The Guardrails block exposes these fields in the workflow editor:

FieldTypeOptions
Content to validateLong text inputFree text or wired from upstream block
Validation typeDropdownValid JSON, Regex match, Hallucination check, PII detection
PII types to detectText inputComma-separated entity types (PERSON, EMAIL_ADDRESS, US_SSN, …)
PII actionDropdownBlock request, Mask PII
Detection methodDropdownRegex only (fast), LLM only (AI-powered), Hybrid (regex + LLM)
LanguageDropdownEnglish, Spanish, Italian, Polish, Finnish

Pairing with the Evaluator block

The Guardrails block is fail-closed — if it fails, the workflow takes the failure branch. The Evaluator block is scoring — it returns a score the workflow can branch on however it wants. Use Guardrails for hard gates, Evaluator for quality checks that drive retries or fallback paths.

Guardrails can run on any text input or output — it's not LLM-specific. Validate a user-uploaded document for PII before ingesting it into a knowledge base, for instance.

How we benchmark the platform DLP engine

Beyond the Guardrails block, Scrydon runs a platform-level DLP engine on every platform capability call (LLM completions, transcription, OCR, …) — scanning for PII entities and clearance-egress violations (classified content leaving toward a lower-cleared destination). Detection-quality claims are easy to make and hard to verify, so we measure this engine the same way we measure retrieval quality: against a public, third-party benchmark, with the harness in CI as a release gate — a release that regresses below the floors does not ship.

Measured on a 2,661-prompt English slice of ai4privacy/pii-masking-300k (pinned dataset revision, evaluated at build time — the dataset itself is never redistributed) plus an in-repo clearance-escalation bank:

CheckResultRelease floor
PII recall (graded entity types)95.7%≥ 90%
PII precision79.8%≥ 75%
Clearance egress — confidential tier recall100%≥ 95%
Clearance egress — secret tier recall100%≥ 99%

Per graded entity type: email 99.6%, IP address 99.5%, phone number 86.1% recall.
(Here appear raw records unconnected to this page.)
Points on a hilly landscape, in no order, each with its height.
From any point a ball rolls to the lowest of the 2 points nearest to it. It stops when none of these is lower. Distance is the straight distance between rows; heights are no part of it.
K806: [-22 -30 -18  -4  -7  -9 -14   8  -5  29   4 -21 -10  -2  -4   0  25  16
 -25 -17  18   5 -15  16  16   0   2]  h=707
K256: [-15 -16 -27  12  16  24  -5   4  -8  16 -16 -19 -35  -7  -8  -6 -14 -11
 -13  -1   9  20 -14 -25 -19 -11  -4]  h=670
K529: [  0 -31  27  -9  -6 -16  11   9  -1 -15 -10  28  44 -12   6   2  12  -2
 -13   1  11   0 -15 -11  16 -11  -8]  h=227
K484: [ 21  26  40  11   3   0   0   5   1 -29   7  -4   4   9 -21  -7 -14  -3
 -14  11 -17 -12   9 -12 -10  11  -1]  h=477
K510: [ -9  22 -21  -4   8   8  -1 -16  -2  23  19   8 -20  12   6   7 -11 -19
  27  -2 -15   8  -3  10   0  -1  -4]  h=57
K199: [-28 -21 -13   1   8  21  -2  -2  -3   8 -16 -21 -30   0  31 -19 -13   2
   2   7   8 -15 -11 -40 -27 -15 -11]  h=876
K236: [-17  13  31  -8 -10  -5 -13  13  -9 -16   5  37  21   7  -9  -3 -18 -14
   4  16 -10   3  10   3   5  -2  12]  h=148
K987: [ -8   6   5 -13  -2  24 -23   1  -5  15   1 -13 -13  -4  -3   0 -30  -3
  15   5   5  -2   9   3  12  -1   6]  h=260
K237: [-24  -8  -7  -9   6  -2   5   9   8   8 -31  15   9   0   8 -10  11 -33
  33  -4  12  -6  -9   0   5  -6  36]  h=547
K507: [-19 -17 -17   8  11  21   5 -12 -11  15   2 -17 -29   0  22  -2 -15  10
 -18   0   0   0 -28 -25 -21 -19 -24]  h=862
K560: [  6  -9 -27  -1  -6  15  -1   0  -6  10   8 -29 -13 -15   4  10 -14  17
  -3  -9  14  14   9 -15   1   8 -20]  h=619
K943: [-18 -30   3   0 -12 -13 -18   9  -2  10 -13 -30  -9 -11  -1 -19  21  23
 -32 -15  21  -3  -6   7  20  14  -3]  h=638
K963: [ 18   0 -18   5  -4 -17   4   0   3  -4  15  -6  11   3  -4   2  13  17
   0  -6   4   7  15  10   2  23   9]  h=334
K132: [ 29  26  -4  14   3 -12   5  -1   1  -9  12   5  -1   6  -4  -5  11  17
   6   3   0  -9  29  29  -9  25  20]  h=273
K379: [ 11  -5 -36   2  15   8   4 -12  -2  14   9   1 -11  -4  11  18   6   7
 -19  -4  -6   8 -25  -8 -14  -7 -19]  h=833
K962: [-20  -4  28   2 -11 -13  -7   8 -12 -11  12   0  20   7 -22  -8 -11  -9
 -20   5 -12  -3   0 -15  12  -1 -15]  h=245
K414: [  1  -3  -7   4 -23  -6   3   8  -7 -16  -6 -35  16  -9  -2  -7 -21   1
  12 -10   3  -4  10 -15   0  21  -5]  h=257
K500: [-10   5 -15  -3  -9 -24   9   3  -1  20  21   0  12  15  10   9   3   1
  36 -13  -6   3  16  23   8  -7  23]  h=168
K964: [-26 -15 -10  -5  15   0   4  13  13  10 -40  16  -7   3  -5 -13  29 -22
   7  -4   8   8 -20   2  15  -5  28]  h=576
K175: [ 11 -32  32 -16   1 -11  17   4  11 -11 -17  34  34  -1  19  -5  20  11
  -8  12  12 -13  -6   9  10 -16   0]  h=96
K292: [ -3   3 -20  19 -24  16   5 -12   0  13  16 -24 -30  17   9  -9 -37  -5
  19 -15  -4  -2  17 -21   5   0 -29]  h=113
K496: [ 11  27  -4  -1   2   1  -3   0  -1  -2  34  24   0   8 -16   8  -7  -8
   1   8 -15  14  -3  10  -6  -2  -5]  h=190
K381: [-30   7  21  -4 -28  10   1 -14  -4  20  21  -2  -1   5   4 -12 -10 -14
 -13   2 -18 -18   1 -16  18 -26 -26]  h=285
K621: [-21 -15 -25 -12 -18 -14   3  17   4   5   3 -12  12 -11   4   2  11   3
  27 -14  18  13   8  14  18  10  27]  h=217
K218: [-12   4   0  -3 -22   8   4 -12  -4  30  29  -4  -4  11  -1   3 -12  -4
 -13  -9 -11  -4   0   5  18 -18 -25]  h=211
K596: [  1 -13 -30  10  13  20  -6 -11   0  14  -8 -26 -39   4   8  -4 -15   4
   1  -4   2   1   0 -14 -15   3  -5]  h=695
K313: [ 20  39 -16  21  17  -8   5 -10  -1   1  18  15 -16  22 -14   1  -1 -14
  19   3 -16   6   0  27 -25  10  14]  h=182
K24: [ -6   1 -16  -8 -14  26  -9   2  -2  11 -10 -21 -12 -20   8   2 -37  -5
  35  -1  15   5  23  -8  21   9   7]  h=346
K491: [ 10 -20   1  -2  -1 -26  20  -4   5  -1 -14  17  32  20  20   0  15  -8
  28  -4   3 -14  -9   5  -5 -17  13]  h=395
K72: [ 15  27  -4  19  14 -13  -8   1  -5  -1   2   2 -18  12 -16  -5  10   3
   5   1   1   1   8  40 -22  15  31]  h=225
K249: [ 12  25  28   4   3  -4  -3 -14  -8  -8  -7   6   6  12   7  -8   1   2
  -4   6 -16 -34  12   2 -12  -3   3]  h=527
K481: [ -4  16  37  16  -5  -4 -11  -7 -10  -2  22 -13 -11  20 -25 -18  -3   5
 -28   3 -13 -26  19  14   0  -5 -12]  h=67
K281: [  9   5 -24  -3 -14  -1  -1  15   3  -8   7 -13  -2 -12 -19   2   3   9
   7  -2  17  22   7   7   3  32   9]  h=399
K6: [ 15  27 -22   0  16   0   5  -5   2   2   8  18  -9   8  -2  15  -6 -13
  20   3  -6  11 -10   4 -13   8  -4]  h=129
K331: [  2  13   8 -17   9  25  -9   7  17 -10 -25   8 -11 -21   7  -1  -9 -16
  16  11   6   0  -6 -11 -11   7  16]  h=700
K163: [-14  -7 -22 -24 -14   9   0  11   4   4  -8   0  14 -29   7  12  18   4
  15  -6  20  16   2  -3  16   8   6]  h=332
K17: [-30 -25  29  -7   4 -29 -14  -9 -12   4  20  -8  28  -2  -7  -1  11  20
 -25  -4   0  -6  10   8  27  -7   3]  h=390
K99: [-11 -24  18  -3 -10 -18  -3  -7 -10   9  -9 -29  13  -6   5 -13  17  13
 -23 -10   8 -22   6   2  20   5   0]  h=558
K761: [  1  -4 -31   7  21  14   5 -29  -4  13   1  -7 -32  -9  36  15  -2  16
 -11  -1  -5  -1 -18 -17 -25  -9 -22]  h=848
K999: [  7 -25  26  -7  13 -19  -1  -5   1 -11   5  32  27  -3   2   9  26  30
 -29   6   3   8  11  21  17  -5  17]  h=345
K531: [ 11  39   0  13  10  11  -5 -13   6  11  -1  -7 -31   8   2  -1 -29 -16
  32  10 -15  -6  13  12  -5  13   3]  h=235
K748: [-19  -9   5  -1   0 -18  -1   0 -10  16 -11  -2   6  18   6  -9  15  -9
   0  -8  -5 -23 -11   9  -1 -10  25]  h=291
K791: [ 18  -3   9   2  -1  -5  17 -29  -3  -8 -23   9  11  11  32  -7   4  -3
   0  -5 -14 -27 -23 -22 -20 -14 -12]  h=462
K184: [ 15  18  22  11   2  -5   3 -15  -4  -4  -9 -15   0  10  17 -10   8  10
   2   0  -6 -45  31  15  -5  13  17]  h=545
K846: [ 31  13   4  15   4 -24  25 -17  -3  -6  14  32  20  24   9   2  14   0
   9  -7 -14  -5  -2  17 -10 -16   3]  h=497
K735: [  1  21   1   6 -33  -1  -4  10   0  -4  31 -10   7   6 -17 -10 -28  -9
  26   5  -5   0  31  12  27  11   1]  h=375
K727: [  1  22 -16  16  24  12  -4  11   5   3   2   7 -12  11 -23   0 -25 -36
  16  15  -5  27 -14   3 -12   7  19]  h=539
K321: [ -7  -3 -43   7 -10  11   4 -20  -6  23   5 -21 -21  10  17   5 -24  -3
  27 -17   6  11  11 -10   3   2 -30]  h=184
K118: [-10   4  -8  11 -37  17  -3 -15   1  21  28 -15 -20  15  -5  -7 -28 -16
   3 -13   0  -2  20  -4  22 -19 -25]  h=193
K399: [ 15   4  15   7   4  13  -4  27  23 -34 -21 -10 -16 -17 -21  -4   0  -6
  -3  13   2   9 -23 -14 -22  22   7]  h=383
K476: [ 28  17 -11  12  20  16   4   2  26  -8 -11  -7 -35 -11  -3  -1  10   5
   4   2   2  -3  -5   7 -18  25  14]  h=339
K953: [ 22  -6  10   5   9 -15   9 -13  -9 -14  17  19  29   4   7  11  24  29
 -19   3  -7  -3  27  22  13  -4  13]  h=295
K518: [ 40  29  10   8  14  16  -6   7  24  -9   4 -19 -24  -7  -6  12 -11   4
  18  10  -3   2   8  17 -13  28  19]  h=398
K528: [ -3  -7  19  -8   4  14  -8  31  18 -30 -40  13 -16 -16 -11  -8   6 -12
  -9  13   7   5 -19 -18 -11  10  -4]  h=298
K508: [-25 -13  27   3  -1 -29  -8 -10  -3   8  30   4  19  16 -15  12   8  29
 -23  -7 -18  11  13  22  19 -18  19]  h=300
K55: [-11 -11  -4  -4 -12  16   9   6   5 -12 -34 -22  -5 -18  18 -15   0  -2
   8  -1  11  -9  -2 -40 -21   0  -9]  h=650
K367: [  0 -14 -44   8   6   3  -2   7  -9  22  -2 -23 -22   4 -15  -5   5  -2
  -3 -15  17  19 -10  11   1  10   8]  h=785
K979: [-14  -6 -19  -2 -30   2   2  -2 -10   9  -7 -36   6 -11   9  -1 -22  -4
  29  -7  20   5  18 -10  11  12  -1]  h=336
K944: [ 10  -1   5 -12   4  -2   1  17   9 -25 -19  30   2  -4  -9   3   8  -7
 -17   7   9   5 -24 -11 -13   6 -10]  h=197
K659: [ -1   5   0 -17  14  15  -9 -10   3  14 -16   2 -11  -7  14   7   8   1
 -12   2  -1 -17 -10  -2  -3  -8   2]  h=594
K736: [ -2   6   4   3  -3  16  -2   2   5 -14 -21 -16  -9 -10  18 -10 -27 -15
  18   7 -10 -17   2 -42 -27  -3   1]  h=668
K104: [ 18  -4  -5  -4   6  -8  -5  13  11 -23   3  23   1  -7 -16  -2  31  17
 -23   3  13  23  -7   9  -8  17   8]  h=499
K396: [ -4  17  10  -3  -5 -10  -6  16 -10 -14  14  16   5  13 -24  -4 -11 -12
  -7  12 -10   9   1   8  -8   2   6]  h=209
K937: [  0  -1  16  13  -2 -24   4 -13  -9   0  29  13  24  14  -6   7  11  20
  -7  -2 -17   2  21  18   8 -11  13]  h=240
K837: [ -2  17   1   4   2  21 -12 -14   2  17  -4 -21 -31  17   7  -8 -34  -1
  19  -1 -10 -11  11  -6  -3  -4   3]  h=186
K751: [-15   6  24  10 -10  -9  -7 -10 -11   2  22   1   1  20 -30 -14  -6  -8
 -36   2 -17 -11  -8   0  -4  -9 -18]  h=159
K254: [ 12  25  29 -23   3  16  -7 -11   2  -5  -2  -4  15 -19  17   9  -5   3
  11  10   0 -29  29  -7  24   8  -1]  h=239
K447: [-19 -18   7  -8 -10 -11 -24  14 -18  17   4 -14   4   8 -16 -10 -12   0
 -18  -4   4   4  -6   2   9  -5   0]  h=834
K324: [ 16 -18  26  -7  -6  -7   4  16  20 -19 -25  41  13   3   8 -11  28  16
  -6  12   7   1  11  20   6  -2  13]  h=212
K430: [ -5 -12  -7   4 -10  28 -25  -6 -17  16  12 -21 -39   9  -1  -4 -34   4
  -8 -13   7   3   4 -21  16 -17 -17]  h=877
K579: [ 26  -5  -4 -15  14  -1  18  -8  -2 -11   3  26  21 -12  13  17  11   5
 -23   8   0  10 -26 -11  -6 -10 -30]  h=580
K418: [ -9 -11 -32   3   1  -1   8  -8  -1  16 -19 -23 -14  -2  12   4  -2  -8
  17 -14   4  -6  -4 -11 -12   6   2]  h=715
K804: [  7  14  30   8  11 -16  -4   6  -6 -11   7  45  11  21 -13   7   5   1
 -17  10 -15   8  -6  26 -22 -17  -4]  h=459
K361: [  4  13   3  -6 -16  -4   9 -10  -3 -10  -8  -8  19  -1  22  -8  -9 -14
  29  -5  -9 -21   7 -21   0   4   0]  h=364
K711: [  1   1  11 -13   1 -15   2   1  -5   1 -15  32  13  17   9   2   1 -14
  13   2  -1  -6 -14   2  -5 -19   8]  h=363
K967: [-17 -33  25  -2   3 -27   2 -11  -7  -5  -5  -2  29  -7   8  -3  25  18
 -31   0   5 -18  -9   5  23 -10   3]  h=480
K456: [  8  -4 -45   8  27   0  15 -34   9  26 -10  -8 -29   5  15  12   5 -11
  16  -8  -1   9  -7   1 -11  11  -7]  h=553
K422: [ -7 -28  -1   9  -6 -34   5  14 -12 -22  20  -4  32   5 -26  -2   2   6
 -25 -10  -4  23  -8 -15  -5  11 -12]  h=669
K764: [ 12  40  13  22 -12   8  -1  -7   5   1  31  -1 -22  17 -19  -9 -16 -14
  -9   2 -15  -4  17  23 -11  -6 -19]  h=441
K645: [ 10  -2 -26   1  25  35  -3   5  13  -1  -1 -14 -38 -25  -6   9 -28  -2
  11   6  12  41  -5 -16 -12   9  -5]  h=549
K843: [  3  26   3   9   1 -10  12 -14  -1  13  17  25   0  22   9   8  12  -8
   3  -5 -21  -5  -7  22  -7 -16 -10]  h=513
K325: [ -6  33  28 -17  -2  18  -2 -10   1  16  11   2   3  -4  10  -1 -13  -2
   6  15 -14 -27  30   4  17  -8 -10]  h=153
K47: [  2   4 -15   5  -6   5 -13  26  -8  -9  14 -13 -11  -3 -34  -3 -20  -9
   1   7  13  30   0  12   1  17  10]  h=460
K658: [  2   1   0   7 -18  12   5   4   0 -15  32 -21  -5  -7 -23   2 -27  -1
 -15  -2 -11  16   7 -28   2   1 -43]  h=906
K340: [  7  12   7  10  25  16 -16  27  17 -13 -15   9 -20  -4 -31  -4   4  -9
   2  22   8  14  -7  17 -11  21  35]  h=402
K310: [-13   9   5   9   9 -11 -10  -6 -17  31  -3  -7 -16  26  -7 -10   5  -5
  -8  -7  -9 -20  -6  23 -17 -12  16]  h=337
K749: [ -4  -2  -5  -9   3  20  -4  -4  15  -6 -29 -12 -23 -15  22  -8   8   4
  -5   0   1 -20 -12 -15 -13   1  -3]  h=623
K312: [  9  15   0  -7   9   0  -1  13   0 -11   4  50  19   2  -6   8  -2  -1
  17  16  -7  27   7  24  -9  -1  32]  h=319
K22: [ 20  -4  -4 -22  10  21  12   6  17 -10 -31  38   0 -22  12   7  24   4
  -2   9  10   7 -14   0   3  -5  -6]  h=506
K556: [ -7 -12  -1 -12 -16  -4  12  -4  -6  -1 -17  -9  22  -8  28   1   7  -2
   8 -11   3 -13  -8 -21  -1 -11  -7]  h=406
K39: [ 14  -5  18  -9   6  -4   1  19   2 -29  -4  48  23  -3  -9   2  -6 -10
  -4  17  -2  11  -5   3  -9   5   5]  h=179
K870: [ 29  15  26   3  27  11 -12  -8   3  -6  13 -13 -24  -2  -9   5  -1  18
 -35   4  -8 -12  -4   2 -24   5 -15]  h=376
K641: [-13 -16 -12  11 -14   3  12 -20 -18   5   0 -33   8   3  21   4 -11  15
  -7  -7  -6 -13  10 -29   3  -3 -33]  h=400
K714: [-20  -3   0   0 -28  11  10 -20  -8   5  20 -19  11  -1  17  -3 -13  -7
  -3  -4 -17 -11  10 -32  14 -20 -38]  h=347
K909: [ -3  -2 -27  -8  10 -10  18 -37   4  17 -14   5   4  -2  48  24  10  -8
  27 -14  -5 -10 -12  -2   7  -4 -12]  h=500
K116: [ -8  -9 -32  -6 -12   2   8  14   6   2 -11 -12   0 -21   2   2  41  16
  18 -13  24  26   1   0  16  13  -6]  h=408
K130: [  6 -20  -1  -8 -16 -11  14   8   0 -20  -7 -11  33 -27   2  -1  24   9
  -3  -2  15   5  13 -17  12  14 -12]  h=485
K664: [  3  25  12  21  15  11 -15  17   0  -6  10   3 -19  16 -37  -3 -25 -20
   4  17 -13  15 -10  13 -18   8  11]  h=561
K25: [ -3   2  33  17   1 -13   4 -19 -14  -3  30 -12   3  19 -22  -8  14  20
 -20   0 -13 -16  34  19  15   1  -7]  h=160
K779: [  1  -7  28 -18  -4  -8  -3  13  -1 -19   4  39  37  -4   5   2  -5   0
   5  13   4   3  16   0  10   0  15]  h=218
K247: [-28 -16 -17   0  17  12 -10   3 -10  17 -20  -8 -15  -2  -7  -8  -2 -24
 -19   1  -2   5 -29 -14 -14 -12   1]  h=640
K27: [ 25   5  -1  -1   3   5  -1  24  15 -33  -2   4   1 -26 -19   2   8   7
 -14   5  12  17  -7  -5 -18  27  -3]  h=449
K783: [  5   6  -1  11  30  14   4  -1   8  -2 -34  26 -14   9  -7  -6  12 -30
  -2  10   6  -8 -23   1 -20  -2  18]  h=732
K674: [ 12  17   9  20 -16  13 -19  -7  -4   9  19 -13 -38  24 -28  -9 -29  -6
 -15  -6  -8   6   6  13   0 -13 -12]  h=466
K60: [  7 -12 -30  -7   3  -3   4   7  13  -7   6   8   7 -22   8  14  48  26
   2  -8  16  26  -3  18  15   4   2]  h=478
K686: [  0   6 -20   7 -17   6   8   0  -5  -4   3 -30  -4   8   3  -8 -33   3
  13  -6 -10  -1  11 -26  -9   8 -25]  h=180
K110: [-33 -16   2 -22 -12   5 -19   9 -21  26   0 -16  -1 -15  -6  -2 -14  -5
  -1  -2  14   6  -2   1  21 -11  -9]  h=806
K346: [  8  16  20  -1  21  18 -17  21  25 -10 -22   0 -34 -17 -15  -6  20   7
  -9  17  10  -4  -1  21   1  18  24]  h=464
K70: [ -1   1 -24  18 -14  -8  24 -30  -6   8  12 -22   4  22  24  14  -8   6
   3 -17 -16  -8   1 -17  -5  -1 -38]  h=438
K423: [-10 -14 -41  -2   9   9  -2  -5  -9  27   5 -22 -20  -2   0  13   0   5
 -15 -12   5  16 -21   6   1  -2 -14]  h=811
K781: [ -6  12 -17   4 -19  -5  12 -25   3  29  28  -2 -18  15  10   7 -11 -17
  19  -9 -15   0   5   8   9 -11 -19]  h=128
K395: [ 24 -11 -15 -13  17   4  16 -15   9   1 -20  34   8  -6  22  12  15  -7
  -2   6  10   7 -31  -3 -11 -14 -13]  h=546
K160: [-10 -14  -7  -4  -9 -30   9   8  -4 -10  28  12  36   4   3  17   6  10
   6  -9  -2  18  -3  -2  14 -20   1]  h=611
K230: [  3 -22  -7   3  -2 -31  24 -12  10   4   0  14  32   8  29   8  13  14
  21  -9  12 -11 -16  10   7 -40   7]  h=431
K724: [  1   8   7   3 -19  -2   7  -2 -10  -5  25 -21  20   0  -9  -5 -20   1
  12  -3 -15 -12  32  -6  27  14 -11]  h=308
K759: [  5  41  12  17 -24   4  -4   0   7  -6  25   3 -11  12 -14  -7 -27 -17
  25  10 -15  -5  21  20  -1   4   1]  h=417
K849: [  1  19   0   4  24   5 -11  15   0  -7  -4  35  -5  -5 -19   5   1 -12
   1  16   0  14   0  28 -15  11  34]  h=354
K541: [-11  30  37 -10  -5   8  -5   1  -8   2   8  30  14   1   3  -3 -13 -11
  10  16 -17 -22  14   5   8 -12   2]  h=75
K388: [  2 -29   2  -6 -10 -18  13   6   8 -33   7   7  34 -19  -3  -1  30  24
  -8   1  11  14  22  -1  16  10  12]  h=538
K991: [  7  13   9   8  -6 -12  13 -12 -12   3  19 -12   9  18  -7  -1   0   7
  -3  -9 -10 -19  24   7   8   9  -9]  h=234
K990: [  5   7   2   0  30  33 -17   7  24  12 -17  -1 -40 -19  -8   0   8  -7
  -7   5   7  10  -9   8  -1   9  17]  h=524
K744: [-10  -4  23   3  15 -12 -20   1 -17  17  -9   6 -12  15 -14  -4  14   3
 -38   3  -4 -23 -11  22  -8  -9   8]  h=387
K986: [-21 -26  -4   3 -10 -36   3  12 -10 -14  11  -7  34   4 -10   7   1   6
  -8 -13   4  12 -17 -15   8 -16  -5]  h=641
K103: [  0  15  21   5  33  46  -9   1  26  12 -22  -9 -43  -5   0   0  -8 -16
   8  11   0  -3  -1   0  -8   1  23]  h=564
K498: [ -9   8  34   7  12 -17 -10  -6 -21  -2   8  31   8  22 -11  -2  12  13
 -36   5  -9 -10  -8  26  -1 -16   0]  h=433
K523: [ -9 -17  -9 -13 -20  -9   7  10   2  -5   3   1  45 -33  16   9  16   5
  16  -5  27  19   8 -12  18   1  -6]  h=416
K334: [  5   2   2  15 -25 -21   5  12 -12 -17  20 -22  20  18 -25 -17 -16  -4
   3   4 -12   3  10  -4  -1  15  -8]  h=925
K798: [ -4 -25  -3  -9 -12 -29   6  12   9 -16   7  11  36 -10   5   7  19  22
  10 -11  13  17   9   2  13 -13  22]  h=578
K327: [ 25  23  -7   9  18  11   1 -17  12   5  -3 -11 -31   8   3  11  -6   9
   4   1 -15 -16   5   8 -22  13   0]  h=286
K493: [-28 -24   0 -17 -16 -15   4  10  -6   7  -9  -8  37 -12  15  10   4  -5
  14  -8  11  -6 -16 -13  15 -29   0]  h=463
K464: [ -7   2   0 -11   8  24  -8  29  21 -16 -24  12 -12 -32 -17   1  11  -3
  -5  11  17  30 -22 -13   0  16   2]  h=393
K677: [ 27  35  28  11   9  14  -8   8  10 -14   6  -2  -5  -2  -7   3 -18   2
   7  14 -12  -7  10   0  -1  14   5]  h=445
K826: [ 14 -15  16 -12   5   2   3   0   7 -31  -6  -5  20 -27  -1   1  19  11
 -30  10  11  -4   6 -19  14  11 -21]  h=552
K352: [ -7   9  10  -6  16  16  -8  13   1   1 -23  16 -15   2 -12  -2 -13 -21
   0  15  -1  -6 -12   0 -11  -3  21]  h=717
K180: [ -9  16   3 -14 -18   7   3   4  -4 -10   0   4  20 -10   8  -1 -18 -15
  23   2  -5   7   7 -21   7   0 -17]  h=324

What we don't claim. The report carries a mandatory out-of-scope section listing detection categories the engine does not cover, with measured evidence rather than silence: free-text person names (NER territory — the regex heuristic measured 14% recall, so we do not grade it), free-form date-of-birth formats (3% — the engine claims ISO 8601 only), and format-generic national identifiers (27% — the engine claims specific jurisdictional formats such as US_SSN or BE_NRN, not arbitrary digit runs). Each is documented in the signed report artifact so auditors see the boundary, not a marketing number.